Good morning, have fun, and we hope to see you on the scoreboard! Head on over after Codeforces Round 979, and be careful not to make any algorithms mistakes!

  • Vote: I like it
  • +78
  • Vote: I do not like it

»
12 days ago, # |
  Vote: I like it -8 Vote: I do not like it

That's fantastic! I think it will be funny.

»
12 days ago, # |
  Vote: I like it +43 Vote: I do not like it

Has T-shirts for round 2 been released yet?

»
12 days ago, # |
  Vote: I like it +30 Vote: I do not like it

What about the T-shirts for the top 2000 in round 2??

  • »
    »
    11 days ago, # ^ |
      Vote: I like it +2 Vote: I do not like it

    Top 2k in round 2 will get shirts, they just won't have a "Top 200" badge on them.

»
12 days ago, # |
  Vote: I like it 0 Vote: I do not like it

Well I guess time travel is possible nowadays.

»
11 days ago, # |
  Vote: I like it +159 Vote: I do not like it

Problem E is one of the best joke statements I've seen. A brilliant idea to use the name of Dijkstra!

  • »
    »
    11 days ago, # ^ |
      Vote: I like it +33 Vote: I do not like it

    I'm glad you like it :)

  • »
    »
    11 days ago, # ^ |
      Vote: I like it +28 Vote: I do not like it

    Agreed! Though I am confused why anyone went for E2 given its point value.

    • »
      »
      »
      11 days ago, # ^ |
        Vote: I like it +20 Vote: I do not like it

      The contest organizers had some interesting thoughts about E's value and strategy. If the set is easy and likely to get solved, it would make a lot of sense to do E1/E2, that way your penalty gets significantly improved.

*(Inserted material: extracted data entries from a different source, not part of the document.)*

These are the activations of a small neural network, seen along a few directions. Each row is one input.
In each table, some parts of the input vary, and every possible input appears once, in random order.
Descriptions start from the smaller parts, as in this example, which fits no table here: one of 5 places around a ring, together with either a single point or (one of 2 separate values, together with one of 4 places along a line) or one of 11 places around a ring.
Shared parts are said once, and a part with two or three values counts as separate values.

Other details of the inputs vary at random and push rows far along two fixed directions, the same in every table; ignore that.

Table:
x1: | -3 | -1 |  1 |  0 |  0 |  3 |  1 | -3 |  3 | -3 |  1 |
x2: | -3 |  0 |  1 |  0 | -1 |  2 |  1 | -4 |  2 | -3 |  1 |
x3: | -2 |  2 |  1 | -1 | -2 |  1 |  0 | -5 |  3 | -2 |  1 |
x4: | -3 | -3 |  2 | -1 |  2 |  0 | -2 | -1 | -3 |  3 |  3 |
x5: |  0 | -2 | -1 |  1 |  2 | -1 | -3 | -4 | -2 |  2 |  3 |
x6: |  1 | -1 | -1 |  4 |  1 | -2 | -5 | -4 | -1 |  0 |  5 |
x7: | -3 | -3 | -1 |  2 |  4 |  3 | -2 |  0 | -1 |  0 |  4 |
x8: |  0 |  1 |  2 |  1 | -3 |  0 | -1 | -5 |  3 | -2 |  2 |
x9: | -2 | -2 | -2 |  2 |  4 |  1 | -3 | -2 | -1 | -1 |  4 |
x10: | -3 | -3 |  3 | -3 | -1 |  4 |  3 | -2 |  2 |  0 | -1 |
x11: |  0 | -1 |  1 | -1 |  2 | -3 | -2 | -3 | -3 |  2 |  2 |
x12: | -1 |  1 |  2 | -2 | -3 |  0 |  1 | -6 |  2 |  1 |  0 |
x13: | -2 |  1 |  5 | -3 | -3 | -1 |  0 | -6 |  0 |  0 | -2 |
x14: |  0 |  0 | -2 |  2 |  3 | -1 | -3 | -3 | -2 | -1 |  4 |
x15: | -3 | -2 |  2 | -1 |  0 |  5 |  2 | -2 |  4 | -3 |  1 |
x16: | -3 | -1 |  2 | -2 | -3 |  1 |  2 | -5 |  1 |  0 | -1 |
x17: | -3 | -4 |  0 |  0 |  4 |  2 | -2 | -1 | -1 |  3 |  3 |
x18: | -2 | -3 |  3 |  0 | -1 |  4 |  1 | -1 |  3 | -3 |  2 |
x19: |  0 |  1 | -2 |  2 |  2 | -1 | -4 | -4 | -1 |  0 |  5 |
x20: |  0 | -1 |  2 |  1 | -2 |  1 | -1 | -4 |  2 | -4 |  1 |
x21: |  1 | -2 | -1 |  3 |  2 | -1 | -4 | -3 | -2 | -1 |  5 |
x22: |  18 |  19 |   0 |  13 |   6 |  -8 |   5 |  28 |   3 |   2 | -43 |
x23: | -2 | -3 | -1 |  1 |  2 |  2 | -2 | -2 | -2 |  3 |  3 |
x24: | -3 | -1 |  1 | -1 | -1 |  5 |  1 | -2 |  3 | -3 |  1 |
x25: | -4 | -1 |  5 | -3 | -3 |  1 |  1 | -5 |  0 | -1 | -2 |
x26: | -4 | -3 |  5 | -4 | -2 |  3 |  2 | -2 |  1 |  0 | -1 |
x27: | -2 | -1 |  3 |  1 | -2 |  1 | -1 | -3 |  2 | -3 |  1 |
x28: |  17 |  14 |  -4 |  20 |  12 |  -6 |  -1 |  33 |   3 |   2 | -36 |
x29: | -4 | -1 |  5 | -3 | -2 |  3 |  1 | -3 |  0 |  0 | -2 |
x30: | -1 |  0 |  2 |  0 |  2 | -3 | -4 | -5 | -3 |  3 |  2 |
x31: | -4 | -2 |  5 | -4 | -2 |  1 |  2 | -3 |  0 | -1 | -1 |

      But if solving the set isn't important, then going after E instead of C or D wouldn't be too helpful; because of the double penalty. It's an interesting call you have to make early on in the contest.

      • »
        »
        »
        »
        11 days ago, # ^ |
        Rev. 2   Vote: I like it +10 Vote: I do not like it

        Makes sense. I reasoned after finishing E1 that I almost certainly wouldn't have the time to finish everything, so I ended up going for the larger point values.

        Though I still think it's a bit strange how C = D = E1 + E2; IMO E1 + E2 should be worth more.

      • »
        »
        »
        »
        11 days ago, # ^ |
          Vote: I like it +20 Vote: I do not like it

        I kinda get your point, but I am not the fan of the end result. Solving the whole set is very rarely required to get to the finals. Assuming it is not required, there are basically no advantages of going for E2. Doing so would be ""high risk ... no reward" situation. And even in the unlikely case that the whole set was required ... I think that E2 will still require a lot of effort, even having solving E1 before. I didn't try a lot to solve it, but I'd imagine that B and C were easier for me than E2 would have been

        • »
          »
          »
          »
          »
          11 days ago, # ^ |
            Vote: I like it 0 Vote: I do not like it

          E2's existence obviously mattered even without anyone solving set. Without it, tourist wouldn't have qualified for finals, and with it, Errichto and ko_osaga probably would have.

          "Assuming it is not required" is not reliable assumption to make given, for example, last year's results. If it were required, E2 likely would be the most important early-solve in the entire set.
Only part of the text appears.